Difficulties in prototype formation may also be related to differences in the way in which individuals with autism cognitively process information. Two theories that address potential differences in perceptual processing are weak central coherence (Frith and Happé 1994) and enhanced perceptual functioning (Mottron et al. 2006). According to these theories, individuals with autism prefer parts over wholes, have a local processing bias, and focus on details. If individuals with autism have weak central coherence or enhanced perceptual functioning, this would likely affect their ability to form a prototype. The differences between individuals with autism who performed well on the task and those who performed poorly provide some support for these explanations. Individuals with autism who performed poorly had higher Stereotyped Behavior and Restricted Interests Total Scores on the ADOS than those who performed well. The Stereotyped Behavior and Restricted Interests Total Score is a summary score made up of subscores including unusual sensory interest in play materials or people, hand and finger and other complex mannerisms, excessive interest in unusual or highly specific topics or objects, and compulsions or rituals. This result suggests that individuals with autism who tend to focus intensely on details, parts or irrelevant aspects of objects, or topics of interest may be more likely to focus on specific aspects of the face rather than the whole face, which would negatively affect prototype formation.

As discussed in the introduction, traditional theories of face perception deficits in autism are bottom-up, perceptual explanations that argue that individuals with autism are biased toward processing local features and are less likely to perceive global patterns. The current study suggests that individuals with autism may also have difficulty with top-down learning processes. That is, individuals with autism may not develop a well-defined face space, an organizational structure that is critical for face processing. Having a well-defined face space has implications for several aspects of face processing and underlies the ability to recognize distinctive faces (e.g., Best and Strauss 2007), discriminate subtle emotional expressions (Rump et al. 2009), and efficiently process and categorize facial information such as gender and age (e.g., O’Toole et al. 1998).
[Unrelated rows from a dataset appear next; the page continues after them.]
Every row has a hidden score from 0 to 30. What is each row's score? 15 is about the middle. The score is a weighted sum of the row's numbers plus the product of two more (or one squared), each taken from its middle value.
[106  89  68  37  22  13  -6  -8 -18 -22 -24 -24 -31 -31 -36 -38 -27 -29 -37 -32 -31 -28 -26 -28 -28 -25 -24] >> 12
[-76 -31 -43 -13  -8   6  -3   5  26  24  44  21  25  81  39  14   3 -12  29  15   7  37  56  25   3 -19  -3] >> 29
[-15 -18 -12 -10  -4   2  12  28  48  77 107 121 118 111  60  32   5  -8 -20 -17 -30 -29 -30 -25 -18 -22 -22] >> 16
[-15 -18 -17 -17 -22 -19 -23 -19 -13 -10  -4   6  27  45  60  77  76  66  57  41  22  12   1  -2 -13 -12 -14] >> 12
[-16 -19 -23 -20 -19 -25 -26 -22 -26 -22 -25 -24 -21 -11  14  25  40  32  18   5  -3  -7  -9 -14 -15 -22 -21] >> 15
[  1   4   7   8  12  13  19  20  37  52  50  43  33  14   0 -19 -24 -30 -29 -29 -29 -32 -27 -29 -27 -23 -23] >> 16
[-14 -13 -18 -24 -21 -24 -22 -28 -29 -29 -24 -29 -26 -32 -34 -33 -32 -26 -23 -13  -1   9  15  22  23  26  20] >> 17
[ 11   6   4  -2  -6 -15 -20 -21 -22 -21 -21 -15  -5  -2   3  12  11  -2  -6 -10 -15 -27 -23 -24 -23 -26 -17] >> 15
[-12 -12 -11 -10 -13  -8  -6   3   9   6   6   1  -5 -12 -11 -23 -23 -17 -15  -9  -4   3   4  14  19  20  28] >> 16
[-23 -13 -23 -24 -22 -22 -22 -27 -27 -25 -33 -27 -19 -13   1   8  25  33  37  40  34  20  22  12   9  14  12] >> 15
[-15 -18 -12 -10  -3  14  21  17   4  -8 -14 -20 -25 -24 -15  -9  -1   5  17  23  26  32  33  33  34  30  30] >> 13
[-15 -15 -19 -14 -11  -4   0   9  17  23  31  33  36  42  45  60  71  69  54  32   9  -9 -19 -21 -23 -23 -27] >> 25
[ 66 103 120 120  94  46  13   0 -14 -20 -27 -33 -33 -27 -37 -35 -33 -30 -32 -36 -27 -24 -31 -27 -22 -22 -22] >> 13
[-14 -14 -16 -12 -16 -11  -4  -4  -3  -3  -3  -3 -10 -14 -18 -27 -20 -26 -21 -11   4  12  14   8  -4 -10 -16] >> 20
[-13 -18 -18 -20 -19 -20 -10 -11  -4   7  18  29  41  36  38  34  42  40  52  46  35  21   6  -6 -13 -21 -27] >> 12
[-14 -18 -16 -23 -22 -26 -23 -18 -21 -17  -7   1  17  38  64  93 113  97 108  79  62  28  18   3  -8 -15 -13] >> 13
[ 16  12  21  19  14  17  22  23  34  36  39  41  38  22  13   6  -5 -14 -19 -24 -26 -29 -27 -30 -25 -28 -21] >> 13
[-20 -23 -18 -19 -22 -22 -24 -31 -27 -29 -26 -20 -20 -22  -8  -2   9  12  25  44  52  60  67  76  74  75  73] >> 15
[-15 -13 -16 -20 -24 -16 -11  -6   3  11  17  42  64 104 120 114  53  23  -8 -17 -27 -25 -25 -30 -25 -29 -23] >> 21
[-11 -16 -10 -11  -1  13  34  45  50  49  33  12   9  -5  -9  -3   0   5  12  18  24  25  30  30  25  28  23] >> 13
[  9  12  22  43  60  74  68  47  32  16  -2 -10 -19 -28 -27 -34 -32 -31 -33 -31 -34 -29 -26 -29 -27 -19 -22] >> 13
[-15 -15 -20 -14  -4  14  40  49  38  21  -5 -19 -23 -31 -34 -26 -22 -13 -11  -3   5  11  13  16  16  12  11] >> 15
[-13  -9 -10  -1  10  28  58  92 119 122 102  60  37  26  14  -5 -12 -14 -21 -29 -29 -26 -22 -25 -23 -28 -23] >> 14
[-16 -17 -19 -19 -25 -27 -25 -23 -26 -22 -29 -22 -13 -18 -16  -3   7  13  19  28  45  54  59  57  43  36  24] >> 25
[ 12  17  28  36  37  42  32  19   0 -11 -16 -25 -33 -36 -28 -33 -34 -34 -32 -31 -27 -33 -27 -22 -27 -23 -23] >> 15
[-17 -14 -14  -6   3  22  44  53  56  43  27  11   6  -4  -1   3  15  25  28  35  33  29  21  19  12   7   5] >> 13
[-17 -15 -21 -18 -11 -18  -9  -7   1  -4  -8 -15 -20 -18 -18 -14  -9  -7  -3  -8 -12 -13 -16 -16 -21 -26 -18] >> 16
[-15 -19 -19 -20 -25 -26 -29 -22 -28 -24 -27 -28 -33 -31 -28 -31 -19 -14  -8   5  18  26  42  49  63  74  84] >> 17
[-14  -7  -7  -3  12  14  17  13   9   8   0   1   9   1  -1 -11 -17 -24 -24 -26 -28 -29 -30 -23 -21 -23 -20] >> 14
[-17 -15 -14 -19 -24 -24 -23 -22 -24 -27 -24 -30 -30 -30 -27 -21 -15  -1  10  27  44  69  81  90 101  99  92] >> 15
[-15 -20 -22 -19 -22 -24 -24 -27 -30 -17  -8   6  20  39  39  28   8 -11 -20 -14  -4   2  17  32  45  48  56] >> 14
[-15 -11  -7  -8   6  21  41  58  80  82  82  71  68  41  24  18   4 -12 -15 -19 -22 -25 -25 -25 -26 -23 -23] >> 16
[-17 -16 -20 -19 -24 -26 -25 -26 -26 -27 -26 -26 -29 -15 -14 -13 -10  -4  -1   2   1  -3  -9 -14 -22 -21 -23] >> 16
[-21 -17 -17 -18 -12 -12  -1   3   0  -3 -12 -11 -19 -13 -17 -10 -11  -6  -9  -6 -10 -16 -18 -20 -21 -20 -24] >> 16
[  5  12  17  31  43  37  26  19  15  10  11   7  -1  -6  -9 -20 -25 -24 -27 -28 -27 -28 -29 -28 -28 -29 -20] >> 15
[-15 -16 -24 -23 -22 -26 -25 -24 -28 -29 -24 -22 -21 -15  -8   0   1  14  23  31  42  43  42  41  43  39  35] >> 15
[-12 -15 -10  -8  -4   7  15  36  68 122 124 124 124 123  91  44  15  -2 -14 -17 -23 -26 -23 -23 -29 -20 -19] >> 9
[-18 -18 -28 -19 -24 -19 -23 -28 -26 -25 -31 -24 -29 -25 -18 -17  -4   4  14  30  41  62  75  86 100 106 114] >> 15
[  9 -58 -11   0  30  18 -27 121  46  22  66 124 124 101 107  48   6  51  36 -13  -7 -33 -37 -22 -30 -19 -22] >> 24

It is known that the development of the face space occurs throughout the lifespan and continues to develop through adolescence (e.g., Rump et al. 2009). If individuals with autism have difficulty developing a face space and abstracting prototypes, they may never be able to process faces at the same level of expertise as a typically developing adult. Due to the important role that face processing plays in social interactions, a lack of a well developed face space and difficulty with prototype abstraction would likely impact the general social abilities of individuals with autism as well.

Even though the current study expands and improves on previous research on prototype formation, there are some limitations. One limitation is that participants in the autism group were all high-functioning males. Therefore, the results may not generalize to the full spectrum of autism disorders or to females with autism. Another limitation that occurs in studies of cognitive abilities in high-functioning individuals with autism is that it is difficult to determine whether successful performance on the task reflects intact ability or whether alternative strategies or compensatory mechanisms are used to perform the task. The results of the current study should be replicated in other large samples of individuals with autism with a wide variety of ability levels using both social and non-social stimuli to determine whether prototype formation deficits are domain general and extend to low-functioning individuals with autism. Future studies should also further examine the relationship between prototype formation and symptoms of autism. Although the current study is an important first step and highlights the importance of research on top-down cognitive processes, many more studies need to be conducted to determine the exact role that prototype formation deficits and other top-down cognitive processes play in the syndrome of autism.